I disagree with AI_DD's answer: it doesn't make sense to subtract $5*1/(2^5) because you can't win $5.

Yes, you can't win $5. so I subtract this scenario from 2.5$, which is the expect value of flipping 5 coins that could generate 5$.

 

[Tuan Pham]

How about this:
- For the original problem, there are 5 outcomes (0, 1, 2, 3, 4) depending on the number of heads. So the expected value is
(1/2^4)*1*$0 + (1/2^4)*4*$1 + (1/2^4)*6*$2 + (1/2^4)*4*$3 + (1/2^4)*1*$6
=(1/2^4) *( 1*$0 + 4*$1 + 6*$2 + 4*$3 + 1*$4 ) = $2.
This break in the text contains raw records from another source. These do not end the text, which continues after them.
In the data rows, the value 128 means zero.
Every row has a hidden score from 0 to 30. What is each row's score? 15 is about the middle. The score is a weighted sum of the row's numbers plus the product of two more (or one squared), each taken from its middle value.
[149 120 162 141 143 144 137 125 105 142 130 111 100 113 134 116 107  94  92  93  72  84  79 116]: 19
[143 158 146 150 144 146 140 131 132 132 130 161 153 149 143 161 152 114 108  74  96 100 106 127]: 8
[111 100  99  94  93  77  82  81  78  50  61  21  53  52  60  51  50  76  67 120  93  88  96 151]: 19
[ 66  72  75  81  90  94 115 116 135 114 130 123 148 140 143 147 150 161 157 180 173 166 165 148]: 14
[138 116 148 145 141 144 140 140 131 140 147 104 119 130 145 121 113 114  85 122  96 108 102 131]: 15
[133 102 105  98  97  96 100 112 117 132 130  99 113 111 121  73  68  84  76 112  93 107  93 132]: 19
[125 161 138 142 141 128 140 132 146 111 127 152 160 148 136 158 162 173 176 167 180 185 171 144]: 8
[124 160 114  87  76  75  61  63  76  50  48  84  83  70  58  73  79  77  86  80  95  92 100 141]: 13
[ 85  75  91  92 105 111 125 130 140 136 147 133 134 145 156 150 154 175 173 181 187 193 192 130]: 16
[147 145 160 169 171 174 182 184 183 178 160 138 137 139 138 126 130 123 127 132 125 120 120 127]: 11
[120 116  95  98 106 121 117 132 117 144 141 167 145 150 143 168 158 148 159 131 152 145 150 113]: 17
[119 123 132 153 161 162 174 173 180 142 156 104 132 128 130 123 128 151 122 149 113  99 100 153]: 18
[128 152 153 164 172 161 159 142 148 128 130 130 150 148 145 144 142 152 129 131 120 106 105 150]: 18
[148 112 123  90  82  90  74  90  75  99  84  79  50  70  93  75  85  59  85  90  94  99 108 110]: 21
[ 80  75  64  67  87  93 109 116 127 124 119 158 146 152 146 162 160 150 169 141 161 178 198 115]: 14
[129 162 140 150 157 144 144 125 141  95 118 140 156 128 118 142 140 140 115  99 101 100 104 142]: 14
[149 118 116  90  95 104 104 118 110 148 140 118 101 103 103  74  74  66  78  97  84  96 106 111]: 15
[ 78  81  79  72  76 105  98 110 106 140 133 156 127 143 147 160 142 125 154 116 148 142 150  95]: 12
[ 59 104  61  82  93  93 107 117 131 103 111 163 163 146 137 162 162 175 176 155 189 176 166 145]: 11
[127 153 148 160 163 163 175 183 178 140 146 132 157 142 125 127 125 155 134 133 127 111 121 147]: 19
[140 124 139 135 140 132 134 135 138 143 144 119 130 137 153 133 135 148 158 181 160 163 148 134]: 16
[129 167 131 146 160 148 158 147 143 111 123 156 163 139 123 153 153 160 144 108 112 109 110 141]: 27
[138 119 149 153 157 154 137 126 130 126 133 102 126 126 140 124 121 126  99 119 102 101 101 138]: 21
[ 96  95  85  82  93 100 102 109 103 125 124 155 133 139 131 161 150 137 159 131 160 148 136 109]: 14
[190 141 146 147 137 146 151 153 147 161 158 150 144 160 172 157 159 180 178 186 178 197 182 129]: 18
[127 135 134 149 156 150 158 148 137 115 119 111 142 126 125 129 129 139 124 138 126 109 115 151]: 12
[108 122 107 103  89  75  73  63  78  53  64  58  77  65  61  66  72  85  86 103 100  99 105 145]: 20
[139 153 128 113  99 111 118 120 125 133 125 147 124 108  95  98  87  82  95  86 100 106 105 125]: 8
[ 64  82  58  74  84  85  93 113 118  98 111 138 145 144 127 140 148 149 163 154 174 161 135 140]: 13
[145 118 131 118  98 115 112 117 114 139 131 120  95 100 112  89  77  83  84 103  91 102 111 109]: 24
[117 131 140 151 153 143 147 139 140 107 130  99 139 139 140 117 122 152 107 141 122 102 104 158]: 18
[153 142 149 140 144 152 125 122 110 139 130 152 115 125 129 142 127 105 141 112 130 138 116  92]: 19
[142 139 147 146 147 139 137 134 131 138 141 125 141 141 148 142 144 137 117 118 106 110 112 123]: 12
[ 24  54  48  65  86  79 100 106 122  92 108 107 144 136 124 123 142 166 161 183 185 201 245 159]: 10
[162 145 166 162 154 145 134 142 127 152 150 136 125 146 174 147 156 154 159 168 167 178 184 107]: 13
[ 85  78  88  92  99 115 124 128 119 155 150 169 136 162 165 165 158 140 169 147 171 158 152  97]: 13
[174 186 176 178 169 172 168 149 150 157 148 169 157 159 153 166 146 118 115  96 110  97 111 128]: 10
[133 162 114 101  97 100 105 116 124 112 113 149 143 103  81  96  89  76  90  77  93  95 111 131]: 4
[137 135 151 150 158 161 168 175 164 162 153 122 132 129 137 129 127 126 111 113 108 108 102 130]: 16
[153 149 149 147 155 172 165 173 164 176 150 169 136 139 136 145 146 124 137 100 114 112 112 111]: 20
[145 145 128 107  95  90  63  70  79  70  64  92  70  81  79  87  86  74  91  82  99 105 105 119]: 22
[155 160 162 162 161 159 161 155 152 166 146 169 160 155 153 163 159 142 153 123 127 125 126 113]: 9
[ 99  75  90  88  92 106 106 111 108 143 134 138 120 136 152 148 152 136 153 149 156 166 171 109]: 13
[125 151 141 161 166 162 183 183 174 143 153 142 168 146 136 139 139 161 129 128 120 109 115 154]: 17
[125 137 114 114 114 123 129 124 122 141 137 150 120 115  94 113 104  77  97  78 100 103 114 108]: 13
[160 127 176 167 176 183 190 185 169 198 176 136 128 150 167 147 139 144 131 143 116 114 107 111]: 19
[153 160 145 149 158 162 164 154 148 139 127 155 143 128 121 138 135 121 133  95 107 105 117 116]: 16
[101 106 100 110 115  99 112 122 132  97 106  78 108  88  72  53  57  79  54 108  86  87  89 162]: 17
[149 164 150 157 153 149 146 140 127 140 139 169 152 149 136 147 139 126 127  94 108 113 118 119]: 14
[109  66 103  93 105 110 117 131 117 157 157 114 114 137 167 129 148 152 162 182 172 187 183 114]: 13
[ 70  67  71  81  89  84 106 115 139  96 121  94 138 130 134 117 122 156 142 187 161 140 139 168]: 28
[137 137 113 100  84  96  88  76  57  68  57  86  72  67  62  83  76  59  86  65  93 101 107 110]: 8
[138 120 151 158 157 168 171 166 163 157 160 118 126 139 155 133 140 144 132 138 105  98  99 128]: 23
[162 136 147  99  79  92  79  78  62  97  69  74  44  56  75  70  71  58  80  87  79 105 107 108]: 19
[145 109 160 150 158 171 171 172 159 182 173 125 111 128 159 127 127 120 113 131 102 109 114 120]: 17
[100  91  82  83  96 110 103 116 108 147 127 160 123 145 142 150 139 123 153 108 133 134 145 106]: 24
[ 83  63  82  82 100  94 110 127 124 129 139 111 126 135 154 127 139 152 155 187 172 177 186 137]: 13
[122 143 130 150 150 118 111 112 122  92 114 110 137 123 114 129 135 152 153 162 165 162 151 149]: 14
[151 139 154 157 162 171 172 173 161 174 158 137 133 146 147 145 140 142 139 129 113 125 122 119]: 21
[ 68  79  64  77  86  91 105 115 123 101 122 117 142 123 124 137 137 143 143 145 153 133 151 144]: 8
[213 227 188 203 191 162 148 149 159 125 135 172 191 167 143 175 171 181 189 166 198 196 160 137]: 12
[116 103 105  98  94  76  69  66  66  59  59  37  46  49  64  40  46  68  69 107  88  95  87 132]: 23
[ 66  64  69  65  75 100  95 108  91 145 128 155 127 139 136 146 148 125 155 117 144 148 154  99]: 12
[137 142 118 102  91  95 108 119 113 117 110 136 120 101  83  95  87  78  90  88  94  95 112 122]: 6
[132 140 113 110  99 100 119 123 130 116 121 121 130 102  81  83  77  90  91 108 102  97 100 141]: 9
[125 142 131 140 138 122 123 126 133 110 124 126 144 142 137 139 152 166 165 188 193 197 209 152]: 8
[142 108 124 119 128 134 133 141 141 160 158 156 138 155 170 157 155 146 165 160 161 167 169 107]: 18
[123 139 136 151 161 161 166 147 137  97 118 107 130 122 115 119 116 137 110 121 106 100  96 160]: 27
[166 135 170 157 163 182 183 176 170 189 179 151 135 155 171 152 152 141 137 127 111 112 110 106]: 19
[124 130 139 148 154 138 142 128 126 108 132 102 138 133 136 130 139 154 149 171 130 121 112 150]: 17
[152 155 143 149 143 143 117 115 111 133 124 154 132 145 145 158 159 141 167 135 161 166 161 107]: 12
[149 136 130 116  99 116 111 119 117 149 137 141 109 101 102  96  92  66  84  79  94 105 116  98]: 7
[145 133 153 139 146 149 142 157 157 145 154 113 142 152 160 138 144 179 158 192 182 180 154 140]: 18
[109 111  95  87  88  72  78  73  74  48  60  47  73  57  59  58  61  80  74  99  96  90  97 150]: 16
[146 129 143 146 144 154 144 111 110 124 123 108 103 107 129 111 117 100  79  89  70  75  75 118]: 20
[ 50  76  63  82  97  94 110 124 134 116 122 126 157 141 134 140 143 153 154 162 163 154 147 140]: 7
[ 60  85  64  71  88  95  96 119 119 105 110 149 149 141 128 157 156 150 157 146 165 149 151 137]: 11
[148 158 143 150 154 171 180 169 169 169 163 183 153 154 144 164 163 141 151 104 103 115 117 117]: 16
[132 132 145 139 137 127 125 122 125 115 119 127 128 125 131 135 140 147 155 165 168 176 174 131]: 13
[142 125 153 146 160 167 174 165 157 165 165 120 135 140 161 129 134 135 130 149 119 121 118 128]: 14
[128 159 143 148 140 136 141 133 131 111 133 147 148 136 123 135 132 121 117  95 110 112 107 137]: 9
[145 130 124 121 119 138 132 142 126 167 146 152 104 119 116 113  99  87  98  81  95 109 111 103]: 27
[159 155 137 117 116 120 125 133 125 138 138 152 131 116 107 109  94  84  96  92 102 104 108 113]: 10
[100  97  95  89  95 118 114 130 115 154 145 163 137 147 156 163 167 135 166 126 155 157 152 101]: 6
[116 110 105 114 113 114 116 118 130 109 121 112 122 110  95  93  88  92  88 107 105 100 101 150]: 17
[118 129 134 155 159 146 161 151 157 113 133 117 155 145 134 130 129 149 119 134 122 103 112 152]: 17
[126 148 141 159 162 161 188 176 190 155 163 146 164 147 131 139 142 156 135 132 117 107 109 156]: 14
[124 130 138 148 161 131 128 137 134 114 127  97 139 129 129 119 123 145 116 144 115 112 104 170]: 24
[130 172 147 163 147 143 145 131 152 113 127 165 173 150 120 163 162 162 159 141 164 146 151 148]: 9
[148 147 151 168 168 168 156 146 132 136 140 142 144 149 152 147 137 118  94 101 102 108 106 126]: 12
[140 133 137 130 119 127 108 122 112 128 123 135 128 129 124 133 129 120 132 122 131 135 142 109]: 10
[ 62  69  54  80  88  89 108 123 127 108 129 108 139 140 138 133 145 166 161 191 184 182 135 149]: 11
[119 144 137 155 155 151 176 163 166 131 141 135 158 137 125 129 134 148 121 124 127 106 114 150]: 9
[150 145 140 138 134 135 123 118 112 119 120 148 124 116 109 138 124 118 128 101 122 123 134 110]: 15
[122 111 113 110 112 122 117 130 134 145 144 164 142 149 146 164 161 152 172 150 170 171 185 113]: 13
[137 113 124  88  71  78  63  72  59  90  74  64  49  62  64  66  66  60  71  87  90 105  98 107]: 15
[134 146 144 164 157 148 141 138 139 112 132 120 155 138 143 142 146 164 136 127 115 106 108 151]: 16
[116 138  86  84  91  86  87 104 114  87  99 128 128 105  62  85  87  84  80  75  93  87 102 136]: 21
[140 133 139 140 132 137 126 127 125 140 127 136 129 127 153 137 143 151 159 159 167 173 179 127]: 12
[ 97 102  99 108 109  94 117 111 133  87 109  67 104  93  74  50  56  79  56 105  88  77  81 160]: 20
[150 136 165 160 157 169 181 178 175 181 160 147 148 143 155 145 142 143 136 135 106 109 115 124]: 16
[131 134 148 163 159 153 161 134 144 123 137 107 147 141 151 123 137 151 120 140 116 113 111 154]: 22
[139 149 129 110  98 101  85  70  60  75  57  94  70  69  61  74  85  62  92  74  89  97 103 113]: 11
[163 139 168 159 163 177 187 185 175 198 182 150 134 139 169 141 144 140 136 135 118 117 113 114]: 12
[124 124 139 151 154 140 103 102 119  87 107  84 122 120 114 106 107 131  91 129 101  95  91 163]: 27
[153 183 177 181 181 159 149 144 156 124 141 130 165 145 148 142 145 147  95 122 102 103 107 160]: 9
[124 154 124 134 134 135 136 125 134 119 118 151 150 131 121 139 138 128 126 112 114 101 116 138]: 9
[ 68  70  79  85  93  94 102 114 137 107 129 113 135 136 139 125 142 159 145 184 162 160 143 151]: 21
[126 139 134 139 141 133 135 124 122 129 126 128 132 139 135 145 142 141 155 166 171 176 178 133]: 9
[ 96  82  88  85  94  89 102 106 116 129 127 110 104 127 130 124 127 132 131 142 146 132 132 120]: 20
[ 89  57  75  75  80 101  92 109 110 138 131 121 114 133 149 137 147 131 155 149 149 154 147 104]: 18
[162 138 172 158 158 165 154 143 130 161 162 141 128 156 168 145 151 132 119 111 104 104 112 109]: 21
[132 152 114  89  82  80  85  83  82  62  55 101  85  80  55  83  87  74  88  75 101  95 106 140]: 12
[111 140 129 140 136 111 109 116 133  99 111 108 130 130 121 125 131 149 138 157 148 144 143 150]: 15
[154 143 162 152 154 173 172 173 157 192 168 173 134 144 146 145 143 113 133 105 114 124 117 102]: 12
[118 124 123 138 125  99 104 104 125  82 112  80 126 111 107 107 114 141 115 159 140 141 138 159]: 19
[147 156 157 153 153 149 149 146 144 140 136 159 143 151 143 155 169 157 168 147 167 170 170 129]: 11
[ 72  77  70  78  80  98 106 112 114 125 129 147 140 141 139 151 151 145 162 134 158 147 151 121]: 11
[107  88  97  98 101 119 118 128 128 141 140 139 132 141 154 153 140 139 152 161 150 141 143 117]: 18
[ 68  66  77  94  92  93 118 123 132 109 137 100 137 137 148 124 134 163 148 184 163 155 145 152]: 21
[130 113 121 114 110  98  89  82  78  84  70  50  67  69  86  66  60  85  77 116 103  97 102 139]: 21
[ 73  44  79  75  86  93 105 118 110 146 144 106 111 137 170 136 143 160 153 187 177 168 135 118]: 16
[110  66 100  90  85 106 108 118  99 141 142  92  93 125 143 110 117 112 122 145 124 132 117 119]: 18
[112 106 100 104 112 123 126 134 126 164 153 167 143 155 161 167 167 136 158 145 156 163 166  96]: 4
[138 150 122 104 102 107  99 116 117 118 117 133 120 108 100 106 104  82 104  90 100 105 115 122]: 8
[141 115 104  80  84  92  75  75  64  88  59  89  53  59  68  79  68  60  77  63  89  94 105 101]: 22
[130 136 140 159 160 141 117 124 131 108 124 116 143 137 139 129 132 141 113 126 110 109 100 149]: 19
[ 69  56  61  70  72  94  88  98 101 138 126 145 120 130 145 151 149 131 159 134 152 155 161 101]: 14
[ 45  79  49  66  76  85  84  99 117  96 114 137 145 127 113 145 137 140 147 132 152 142 145 137]: 12
[ 72  57  80  76  86  92 106 115 123 126 129  98 125 128 143 118 128 144 136 167 153 149 141 142]: 17
[ 76  51  79  76  83 104  94 116 114 141 131 120 111 131 161 136 144 133 151 148 145 149 144 106]: 20
[163 153 162 161 168 184 188 192 177 195 167 174 134 153 155 163 151 123 141 101 113 123 129 102]: 20
[163 145 154 156 155 170 171 165 153 176 161 160 137 152 149 154 155 124 140 102 109 115 116 103]: 13
[164 173 166 164 155 164 154 151 141 152 137 169 153 150 151 167 156 138 162 126 148 146 148 110]: 6
[152 175 166 179 172 145 147 133 150 117 141 141 167 153 144 152 158 173 169 177 188 172 175 148]: 12
[107 101 101 111 120 124 130 136 135 147 144 144 149 163 154 150 153 160 161 167 167 173 176 133]: 15
[100 104  97 110 113 100 119 119 129  92 118  85 112  91  78  72  73 102  77 127 103  97  97 156]: 16
[122 148 101  97  91  87  99  89  83  43  48  89  86  71  49  84  79  81  89  83  90 100 105 138]: 12
[124 105  89  85  96  79 106 103 124 103 105  88 114 100  93  73  79  92  79 120 103 103 108 160]: 18
[ 72  61  62  74  70  93  91 111 102 132 124 143 129 133 140 150 148 135 161 136 153 161 170 109]: 8
[143 123 151 150 144 136 147 149 141 145 149 118 142 149 162 134 144 170 163 195 173 179 153 136]: 15
[152 133 154 151 158 165 178 176 159 164 153 128 126 141 150 133 133 132 127 121 115 113 113 134]: 19
[127 132 149 156 160 156 182 170 181 154 143 102 129 127 124 108 121 133 104 144 117 108 113 155]: 12
[150 130 149 152 159 165 174 177 162 148 134 118 117 125 138 121 123 120 119 124 109 111 114 127]: 15
[224 198 208 206 202 218 221 215 194 195 176 162 146 150 163 149 150 135 135 124 114 118 115 110]: 10
[147 154 148 152 154 168 170 168 168 170 149 173 145 146 133 163 160 137 148  99  99 103 112 117]: 15
[139 143 128 119  98  96  83  77  74  72  67  96  73  71  69  85  90  76  91  77  91 101 112 115]: 17
[ 90 101  81  98  98 102 120 128 137 114 122 147 158 150 143 160 163 175 173 155 179 170 181 140]: 11
[140 157 153 152 154 158 164 160 153 169 154 164 141 144 140 148 145 124 138 103 109 112 117 116]: 12
[133 148 141 137  95  86  81  71  64  36  53  53  61  61  53  55  63  76  75  92  89  99 101 149]: 27
[132 142 130 139 132 137 136 138 128 134 132 156 144 139 127 142 146 132 138 108 107 112 115 117]: 10
[131 151 132 139 123 125 129 127 127 108 106 142 139 128 114 130 130 118 116 103 112 105 113 136]: 12
[140 124 142 134 123 114 102 109 104 114 121  99 108 113 128 112 112 117 117 130 125 123 127 121]: 20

- For the new problem, the number of outcomes are the same, except that the value of each outcome is different because we are allowed to flip a coin that is T. This means the value for each outcome will increase by .5 (except the last outcome). So the new expected value is
(1/2^4)*(1*$.5 + 4*$1.5 + 6*$2.5 + 4*$3.25 + 1*$4) = $2.46875

 

[postelrich]

ah a new way to think about that arrives to the same solution, thank Tuan.

 

[PrancingPeach]

I don't think anybody so far has taken into account all the variables in the problem. The best way to do this without drowning in complexity is to work backwards. There are three questions you must ask: (1) if you do re-flip, what is your expected gain from doing so? (2) under what circumstances should you re-flip, and how much profit do you expect to make in such a situation before re-flipping? (3) what is your expected profit in all situations where you do not decide to re-flip?

In this case, the analysis breaks down easily:

You would only re-flip a coin if you didn't get four heads. If you do get four heads, which happens with frequency 1/16, your payoff is $4. In the case that you don't get four heads, which happens with frequency 15/16, you expect to gain $.50 from the re-flip plus $1.50 from the other three coins. Hence your expected payoff overall using this strategy is (1/16) * $4 + (15/16) * ($1.50 + %.50) = $2.125. The hardest part of this, for me anyway, is actually doing that arithmetic in my head.